The goal of this conference is to clarify the big issues for the next ~5 years in astrophysical computation and data, and to bring leaders in the field and at the main funding agencies and industrial organizations to meet with key computational astrophysicists, especially from the University of California and other West Coast institutions including Stanford, Caltech, and the University of Washington.

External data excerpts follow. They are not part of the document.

In the data rows, the value 128 means zero.
Here are some points:
[110 166 116 126 156 130 117  72 142]
[125 139 147 129 135 118 131 146 143]
[136 144 155 140 139 117 120 143 146]
[133 133 128 135 134 147 125 136 119]
[ 38 172 125  73 120 179 143 167  94]
[119 154 137 113 144 131 116 103 135]
[133 150 147 136 141 109 149 115 162]
[178  90 118 148 121 123 114 151 120]
[110 130 118 110 128 116 120 137 124]
[171 131 136 163 153  69 139  94 177]
[120 134 100 138 140 150 126  81 103]
[117 152 144 127 157 107 140 100 135]
[158 103  93 147 131  69 133 100 139]
[133 138 176 115 120 127 130 189 147]
[165 133 140 167 133  96 131 141 163]
[130 115 139 118 115 126 124 170 127]
[143  95 138 125  90 125 129 228 116]
[158  80  83 163 103 119 138 105 121]
[132  88  80 150 104 171 136 118  86]
[120 125  63 134 140 136 118  29 113]
[115 124 130 122 117 131 140 162 127]
[117  81  45 130 110 168 115  62  67]
[161  59 108 146  72 132 111 195 116]
[144 136 175 115 130 107 116 158 147]
[156 107 114 135 113 137 131 118 121]
[110 135  87 127 124 156 126  96 124]
[ 84 160 122 102 152 149 126  97 101]
[ 87 110 121  94 102 145 138 160 112]
[ 74 184 175  98 138 122 130 173 153]
[175  75  71 163 117 114  99 124 134]
[114 124  84 134 146 156 143  28  85]
[ 42 215 179  64 160 137 161 125 130]
[162  97  92 155 120 123 124 112 108]
Here are 12 more points, each followed by its number:
[109 136 144 113 122 150 125 145 124] 0
[ 86 171 142  90 143 139 131 107 126] 1
[219 117  99 199 148  90 121  41 178] 2
[105 161 145 128 142 128 167  96 128] 3
[122 147 125 109 150 156 105 100 126] 4
[156 145 135 149 144 115 131 126 154] 5
[ 85 173 152  96 136 133 139 141 119] 6
[ 73 200 160  87 152 135 139 102 134] 7
[162 163 160 174 182  86 129  36 176] 8
[158  83  97 145 106 124 107 154 118] 9
[161  71 108 155  93 146 143 152 113] 10
[ 38 184 117  80 151 188 137  60  87] 11
Which of these numbered points is nearest to each point below, ignoring the 3 directions in which the first points spread most? Its number follows each.
[109 205 167 127 176 116 141  98 165] > 5
[110 127 110 142 131 158 148 111 114] > 10
[143 100  80 143 110 163 126 128 107] > 5
[133 124 127 146 137 149 122 103 115] > 8
[159  80  90 154  90 159 121 147 113] > 2
[ 81 171 203  82 129 130 138 211 140] > 11
[132 106  82 137 124 156 110  86 106] > 0
[150 162 168 164 154  56 164  93 195] > 3
[139 137 142 147 149 117 144  80 140] > 10
[ 82 143 142  76 124 160 132 168 115] > 1
[ 86 181 151 106 167 137 135  90 123] > 11
[162 124 125 146 143  82 135  94 138] > 6
[177 106  87 170 133 136 130  47 129] > 2
[184 114 121 168 126 110 141 103 147] > 10
[125 126 129 144 128 143 130 122 127] > 8
[169 116 136 158 132  75 143 136 158] > 6
[132 168 178 147 169 100 163 100 166] > 10
[ 85 174 156  87 125 159 121 153 130] > 0
[168  65  69 147  84 156 107 141 115] > 2
[ 70 163  84 108 135 167 164  65  69] > 3
[130 122  98 168 137 128 157  74 121] > 3
[164  96  72 181 111 159 123  86 113] > 2
[154 116 117 153 114 105 132 114 152] > 7
[177 121 129 184 120 109 122 120 154] > 2
[ 99 144 176 102 122 137 129 186 133] > 11
[104 188 233 110 135  79 161 195 190] > 3
[135 131 150 108 125 152  98 175 121] > 4
[117 137 117 137 130 168 136 130 113] > 5
[ 34 154 108  55 111 202 138 126  87] > 1
[144 137 110 164 128 101 136  65 154] > 7
[ 96 134 105 103 119 171 123  90  99] > 0
[147 133 139 143 120 125 134 132 144] > 2
[188  59   5 200 114 153 104  18  86] > 5
[102  99 124  79  87 163 112 210  98] > 1
[152 118 119 164 133 134 149  84 122] > 10
[ 88 128  67 123 124 196 122  60  76] > 0
[145 116 125 144 106 143 106 170 134] > 2
[ 83 151 163 102 129 151 129 156 132] > 0
[104 154 174  85 138 134 125 168 131] > 1
[ 54 162  94  91 139 177 118  93  96] > 9
[ 86 158 166  90 134 134 131 149 133] > 1
[142  99  84 147 138 112 153  65 125] > 3
[119 121 124 103 103 155 112 148 123] > 1
[116 115  56 139 103 180 136  91  93] > 2
[136 174 141 165 176 107 146  38 155] > 8
[138 125 158 138 132 115 126 148 144] > 11
[127 114 111 157 126 116 148 121 130] > 3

• Website: http://hipacc.ucsc.edu/FOA2010.html - PDFs of talks included

December 16

• Opening Remarks (Joel Primack): hipacc.ucsc.edu
  • New Center for HPC AstroComputing at UC.
  • Annual Conferences (this is the second one this year). Two more next year!
  • Summer Schools - Next year hosted by UC Berkeley/LBNL/NERSC
  • Two opportunities per year for funding for focus groups
  • Proposals: NSF Physic Frontier, NSF Teir 3, looking for more funding opportunities

• Ted Kisner (LBNL) * Astrophysical Data Processing on Heterogeneous Many-core Systems - Observational Data Analysis!
  • Data processing calculation in pipelines. Calculation categorizations. Image operations, timestream operations, spherical geometry
  • Why many-core systems? (see Kathy Yelick's talk) - power is a finite resource (flops/watt), traditional cpu less useful
  • Many-core systems today - Constrained by data movement across multi-level memory hierarchy
  • Goal: Scale Relevant Calculations to new systems. Libraries aren't cross-platform (cuda, opencl, intel). Many are proprietary and lock you into a platform.
  • One Path Forward - Middle Layer Tools. Use opencl for cross-platform support. build a collection of kernels for common data processing operations. Tune based on detected hw properties + simple parameter space search. Provide a high-level interface to access libraries. This guy is working on this now.
  • Gave example of Pixelization of Detector Pointing - Currently using HEALPix software library. Instead re-implement in opencl. Demonstrated cross-platform kernels with order of magnitude performance increase using home grown opencl kernel running on GPUs.
  • Interested in collaboration. I asked about real-time vs off-line data processing. Showed interest.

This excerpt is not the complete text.